Job packets and handoff
The system preserves lineage before and after generation. Each job packet tracks prompt IDs, model targets, world state, tone, execution path, and original intent, according to QualitativAi's job packets post. When results come back, QualitativAi's returned results post says every image stays tied to that packet, so there are no loose files or mystery generations.
The handoff layer is Syncthing. QualitativAi's Syncthing handoff post says the Brain keeps the vault and full context, while the Flow Arm only sees its workspace plus a shared transfer folder. That matches Syncthing's documentation, which describes direct file exchange across devices instead of cloud upload.
Taste memory
The review loop has three steps:
- Gemini 3 Flash describes and scores images before the human sees them, according to QualitativAi's pre-evaluation post.

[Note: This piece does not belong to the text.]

Where one turn sends some rows of the set: a few examples, then the rows asked
Pup: [  3 -12   5  -7   1 -20  -2 -15 -35  -1 -13  45  13  18   7  37  41 -15
  15  51 -12]
kifon: [-37  19  -4   3  15  -2  32  -9  -2  -2  -1  23  26  24  -1  16  51   3
 -10  37 -21]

- The filmmaker reviews each output on score, tier, tone, fit, tags, and failure mode, while QualitativAi's human review post says the gap between machine prediction and human judgment becomes the learning signal.

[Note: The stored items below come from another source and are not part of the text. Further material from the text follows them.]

The rows of Y fall into 3 groups, which share some directions, and each row is roughly a mix of its group's hidden directions.
Y (79 x 11):
7.8 -18.4 -50.0 -30.6 16.4 -13.9 -14.3 29.5 13.0 -29.7 13.8
16.0 12.6 -52.3 24.8 26.0 -25.9 15.0 -4.4 18.4 -19.2 -23.4
1.9 5.6 -3.4 41.2 -10.1 -22.3 25.3 -11.5 -24.2 53.7 5.4
-28.8 30.5 27.1 29.6 32.4 -21.8 -24.9 -13.7 -25.4 8.6 -13.9
3.5 26.3 45.7 24.7 -9.8 31.7 -2.9 -22.1 -12.9 -4.4 -37.7
-9.9 45.9 10.2 23.1 -25.1 37.2 -4.8 19.6 6.3 34.9 9.8
-25.9 45.6 25.9 27.9 17.6 -12.2 -33.3 -4.7 -25.9 12.0 -2.5
-4.0 9.3 -19.2 28.9 -1.8 -11.3 -34.6 -53.8 -10.8 28.8 -11.7
-20.4 -16.8 -11.6 6.8 8.8 -64.2 2.9 -19.8 -11.7 13.5 28.6
-3.3 -22.3 -41.6 -12.7 3.9 -26.8 26.3 43.6 5.4 -2.0 29.3
8.9 13.6 -9.3 6.5 -2.4 -53.6 48.3 27.4 9.8 9.6 -7.6
19.3 -20.6 -28.3 3.7 -6.9 -30.0 56.6 22.1 -15.6 -5.5 9.3
11.9 25.1 -28.7 44.2 -3.7 -18.4 28.2 -16.6 -22.5 33.1 -6.3
0.0 34.6 4.5 -3.0 -21.3 47.0 -26.7 25.9 28.3 -10.7 20.7
-25.8 33.6 24.9 29.0 26.9 -20.6 -30.0 -14.9 -25.2 13.9 -16.1
26.2 -38.5 -25.0 -36.8 -18.7 0.1 27.4 11.5 22.0 -25.0 11.0
16.1 -28.1 -13.3 -34.4 -18.4 -30.9 48.4 18.1 -4.5 -10.8 10.3
21.9 16.0 -19.1 -20.1 -9.3 56.0 -36.5 -7.4 14.2 -0.4 -17.2
14.2 -20.7 -58.6 -28.7 5.1 -4.1 -1.2 22.5 21.6 2.0 26.4
0.1 -11.0 28.2 -34.7 2.9 -3.3 34.9 43.6 4.5 -30.0 20.9
-11.5 -3.6 48.6 9.8 -2.2 -39.3 37.7 -6.8 -28.1 -12.3 7.0
4.4 18.5 -4.8 -12.8 -0.7 42.4 -55.2 -26.9 16.5 8.2 -12.3
22.7 -56.0 -23.2 -26.8 -14.0 -7.8 36.0 -11.0 0.9 1.8 -4.8
-9.4 0.5 13.5 -3.4 4.3 -39.4 -12.2 -26.8 -60.1 16.6 -3.3
31.5 6.3 -8.1 40.6 -15.3 17.7 3.2 -37.4 -0.8 42.9 -8.3
-11.2 6.5 13.0 29.4 34.1 -26.4 18.3 -22.1 29.6 -2.3 -43.0
4.8 -19.3 -3.3 -2.8 -9.9 -38.3 24.4 -21.2 -49.2 33.3 -7.1
22.4 -47.1 -22.1 -33.9 -13.1 4.2 30.5 6.0 24.0 -22.6 2.7
22.8 -33.6 -24.1 -27.4 -8.5 7.1 28.0 16.8 38.7 -30.2 5.7
-23.3 35.3 22.3 34.2 20.9 2.2 -37.7 -17.2 -23.0 19.2 -9.6
-20.0 -7.7 22.1 11.5 -13.9 -18.4 15.4 -0.6 -33.1 57.3 19.4
-19.6 -1.8 44.4 28.4 1.5 -31.8 41.6 14.0 -21.0 -7.7 -2.6
21.6 -52.2 -21.6 -25.1 -18.7 -8.9 38.6 -13.4 -10.3 10.5 -2.3
3.4 8.8 -7.2 1.2 3.2 30.7 7.9 32.3 60.2 -27.6 5.0
-4.0 -25.4 -34.4 -7.4 5.9 -31.4 33.5 42.5 3.6 -2.2 27.2
-5.3 -6.7 26.2 -28.1 14.4 23.4 -22.1 -3.7 37.3 -44.3 -21.3
-0.3 11.7 -6.0 14.0 5.8 35.3 6.4 27.8 62.4 -15.3 -4.4
1.7 12.2 60.6 28.0 3.1 16.4 5.1 -26.6 -2.9 -4.3 -31.1
-2.9 -19.0 -33.0 -25.0 29.3 -24.6 -7.4 27.9 25.8 -39.6 -1.2
-18.6 12.8 19.0 10.5 26.8 -49.2 -11.1 -16.6 -44.8 2.9 -8.9
-6.4 11.4 58.9 20.0 -9.2 -12.5 28.7 -14.0 -30.8 -10.5 -15.9
-11.1 -3.5 18.9 -16.8 24.8 -1.4 -8.1 9.0 36.6 -56.2 -23.9
4.0 23.1 31.5 37.5 -24.1 15.6 16.1 -29.3 -21.7 34.6 -7.4
-24.8 22.7 24.9 21.2 20.4 -21.3 -27.2 -23.1 -43.6 16.8 -9.6
7.0 12.4 -16.5 43.2 -11.6 -23.3 26.9 -9.2 -28.4 44.0 6.7
-8.3 6.2 60.3 23.5 0.5 6.5 35.1 17.5 -9.1 -16.3 -19.7
5.0 -29.8 -41.7 -16.8 10.6 -29.4 20.8 30.5 15.9 -0.7 32.9
22.7 -18.3 -9.5 -30.1 10.9 -23.3 -21.3 -54.8 13.4 4.3 21.2
3.7 8.8 -29.5 7.6 34.4 -23.5 8.0 4.1 32.2 -43.6 -29.0
14.7 -15.4 -13.9 -23.8 5.5 -40.5 41.4 23.0 5.0 -35.3 14.5
-6.1 -17.5 -3.3 -12.7 11.2 -54.0 -11.7 -43.7 -1.6 9.3 30.3
0.3 -33.3 -3.9 1.6 25.2 -47.6 29.1 -22.8 -30.1 4.3 -16.9
-19.8 15.3 21.4 11.4 24.9 -43.5 -20.9 -20.2 -44.0 4.4 -9.3
13.8 2.7 -11.0 10.1 -34.4 11.7 2.2 -1.7 -39.3 46.8 33.6
29.8 -26.5 -28.5 -28.0 -26.6 18.3 25.4 17.1 30.8 -16.1 15.2
-1.9 5.3 -17.2 -5.8 -3.9 40.1 10.2 64.9 12.7 -10.4 -6.4
19.6 -19.3 -21.0 -12.8 -29.6 47.2 14.1 13.8 41.4 3.3 5.5
19.0 -13.3 -59.3 -21.4 -6.6 -2.4 -12.4 24.5 -14.3 1.9 33.0
9.1 30.5 30.2 46.3 -16.6 13.3 19.4 -31.5 -7.6 15.6 -20.7
15.0 -11.8 -28.1 24.1 35.5 -25.6 6.0 -10.9 41.8 -9.8 -31.1
8.7 -16.6 -13.7 -26.3 -29.5 17.1 -17.2 19.4 -29.3 22.4 46.7
-30.4 -2.2 54.7 -15.4 -21.5 11.9 0.6 1.6 -28.6 27.0 17.4
9.1 -28.3 -4.3 -18.6 -12.6 -29.8 15.3 -25.5 -55.4 18.1 5.3
17.8 -17.2 -62.2 -27.7 2.8 3.7 -8.2 18.0 21.9 4.3 21.1
25.3 8.9 -4.6 38.4 -15.7 16.9 6.1 -38.1 -6.4 47.3 -10.1
20.8 -44.5 -21.6 -33.7 -10.1 -23.6 39.1 5.4 9.5 -17.0 -0.7
6.5 26.0 26.0 13.2 -11.6 31.9 -28.8 -43.0 -11.4 6.3 -32.3
29.0 -36.9 -27.5 -31.3 -24.3 20.2 21.2 10.0 28.5 -15.0 9.6
20.8 -20.2 -36.8 -44.6 11.5 -2.2 -23.0 -11.6 28.7 0.0 28.3
-28.5 33.6 26.7 33.2 25.1 -13.3 -20.9 -13.5 -31.3 19.0 -9.2
11.5 -18.7 -55.0 -28.8 10.2 -12.0 -13.6 30.2 4.6 -20.4 22.1
19.9 3.3 -51.2 -26.3 -6.6 21.7 -39.7 -22.8 11.1 11.9 4.2
3.0 -7.7 -2.6 -40.6 11.2 23.9 -28.1 10.0 27.3 -50.2 -5.8
0.4 -29.2 -25.1 -36.1 19.3 -23.4 -2.9 18.1 30.8 -4.6 40.0
22.5 -20.6 -22.6 -19.2 -33.6 34.0 28.9 20.3 33.0 -1.0 13.1
-10.2 -4.6 2.7 -37.6 -28.2 20.1 -15.2 17.8 -38.4 18.1 39.0
3.5 1.5 19.5 19.5 -31.0 11.9 5.4 -16.1 -31.8 55.5 18.8
16.9 28.5 17.8 49.2 -19.5 14.1 18.8 -32.6 -9.9 21.0 -15.8
17.3 -19.6 0.2 -26.3 12.2 -33.9 -14.7 -55.1 8.8 2.1 24.5
One row of each group comes first, with its name. Which group is each row after those in?
-10.4 -3.5 29.2 -8.7 24.5 1.6 -6.6 -1.6 41.0 -48.2 -30.2
U
18.8 -43.3 -18.3 -23.9 20.1 -16.8 -21.1 -27.9 -0.5 -39.3 -4.7
T
6.0 -10.4 1.9 -29.4 1.7 16.7 28.9 59.2 14.0 -24.3 13.7
M

23.9 -24.3 -23.8 -26.2 -31.3 31.4 23.2 18.3 31.9 -9.6 15.7
T
-26.5 -6.3 43.3 29.5 9.5 -27.7 38.3 26.2 -7.9 -7.3 0.3
M
-12.8 15.7 14.0 12.8 -1.1 44.0 -55.4 -23.5 -11.2 12.3 0.1
T
11.2 20.5 -20.2 40.6 -15.7 -11.8 24.9 -15.6 -30.6 42.5 4.1
U
14.7 6.8 -33.6 -28.2 -0.3 37.0 -47.7 -15.1 22.5 6.8 0.5
M
-3.0 18.2 55.4 23.3 0.3 20.1 -12.3 -33.8 -4.1 -1.0 -30.9
M
-6.2 -12.2 10.2 -6.0 -6.4 -27.7 -5.0 -32.0 -60.1 28.2 -4.1
T
-18.4 -4.0 19.1 12.0 -0.8 -5.8 -15.8 -35.1 -47.8 41.0 -16.5
T
-4.4 2.1 -33.8 -16.5 -17.2 -13.3 4.5 31.1 -43.5 13.3 40.6
U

- Gemini Embeddings 2 stores the image descriptions, metadata, and feedback as taste memory, which QualitativAi's taste memory post says supports retrieval by visual and semantic similarity.
That last step lines up with Google's embeddings docs, which describe gemini-embedding-2 as a multimodal embedding model that maps text, images, video, audio, and documents into a shared space. It is a neat fit for a filmmaker archive because the stored asset is not just the image, but the judgment attached to it.
Holdout test
The only number in the thread is modest, which makes it more believable. In QualitativAi's holdout test, the system's blind holdout score improved from 3 out of 31 before taste seeding to 7 out of 31 after the first round.
That is still a weak hitter by recommendation-system standards, but it is enough to turn memory into a usable interface. QualitativAi's lightboxes post says the archive can already assemble lightboxes for requests like corrupted sacred imagery or mountain sunset shots, which is the first practical payoff of the taste layer even before the ranking gets especially good.
Future arms
The closing reveal is that Flow Arm is only the first worker. QualitativAi's prompt learning post says the system already tracks prompt successes and failures and can turn repeated model-specific observations into playbook rules. Then QualitativAi's future arms post expands the same bounded-worker pattern to Midjourney, Hailuo, Dreamina, video tools, sound tools, and editorial tools.
That extension is where this stops looking like a one-off hackathon demo and starts looking like a general creator harness. QualitativAi's long-horizon goal post describes the target as compounding creative memory, where every approval, rejection, prompt, and canon decision makes the next run easier to steer.